Rejection is bad enough, it feels awful. However when it ever it comes around it never comes alone. Rejection brings its unwanted twin siblings shame and contempt. When rejection arrives it delivers its punch, and lets lose the other two holy terrors on my life. What’s worse, after the initial rejection sting…these two stick around for a while. In this crazy train of his addiction, the part that gets me is why do I feel bad? I shouldn’t right? But nonetheless there I am. Turning the rejection inward, and now I am in shame. I am going to say it again, shame is nothing more than rejection turned inward.
I use shame as a way of rejecting myself, and I am really good at it. Since childhood I have lived with I am not good enough. So I then use whatever slight was hurled upon me as a way of justifying the heap of shame I lob my way. I don’t stop there, I then proceed to make my case not only with the current slight, but with every other one from the past. Like a prosecutor presenting a case before a judge and jury…I bring up every failure to be paraded in front of my soul to win my case.
The funny part is, I hate losing. I hate losing with a passion. Even when I am the one at stake, I will take rejection and run with it until all that is left is a shell of the woman I could have been. So not only am I the prosecutor, I am the defendant, the judge, the jury…and ultimately the executioner. The defendant never takes the stand, and judgement is passed quite swiftly and just like that I become the martyr. How twisted is that?
Shame, I believe is what gives rejection it’s true power. With out shame exploiting my own insecurities, his actions or anyone else’s would not have power over me. I wouldn’t buy into the lie that ‘I am not good enough’. There would be no case to present, and no life to destroy.
Shame is the insidious bastard that has ruined my life. It is the one thing that has prevents me from recognizing any story of redemption in my life, and I let it repeat the message ‘I am not good enough’ with a mega phone. I am constantly amazed at how it can hone in on the things I am insecure about the most. It’s like a missile on a seek and destroy mission, whipping through twists and turns until it finds its target, and blows it up for the world to see-or so it feels like it anyway. In order to remain “safe” I isolate. I hide. I distract myself with work, children and victim hood. I wear fear like a piece of armor, and use supposed rational thinking as a defense for not taking risk. All the while shame is having a field day preventing me from experiencing life the way I was meant to. Suddenly I can’t breathe, and I circle back to my failures. How did I let it get that far out of control? More shame.
This addiction, by its very design ruins lives. It uses gorilla warfare tactics and my personal belief is shame is the secret weapon. The operative word here, is secret. I let shame keep and exploit my secrets, it stuns me into silence about all my past failures-real or imagined. I don’t call them out, I tuck them away. I pretend they don’t exist, and I certainly (heaven forbid) don’t forgive myself for them. I don’t name my failures, and learn from them. I use shame to destroy me.
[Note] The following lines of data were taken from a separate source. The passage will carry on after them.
A small network was shown many inputs. Here are its activations along a few directions, one row for each input.
Each table varies a few parts of the input and shows all the possible inputs, shuffled.
A made-up example of a description, with smaller parts first: one of 3 separate values, together with either a single point or one of 9 places around a ring or (one of 6 places along a line, together with one of 8 places around a ring).
Shared parts are said once, and a part with two or three values counts as separate values.
In the rows, zero is written as 128.

Other details of the inputs vary at random and push rows far along two fixed directions, the same in every table; ignore that.

Rows:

So how do I stop it? The truth is I don’t know. I don’t know if I can-completely. But I can minimize its effect. I can recognize when I am crossing the border from healthy examination to shame. I can bring that shame into the light, and ask a trusted friend to hear my fear/ confession. I can ask forgiveness, and I can use my affirming emotional safety plan to build myself up in the heat of battle. Most importantly I can acknowledge it exists and let grace cover it all.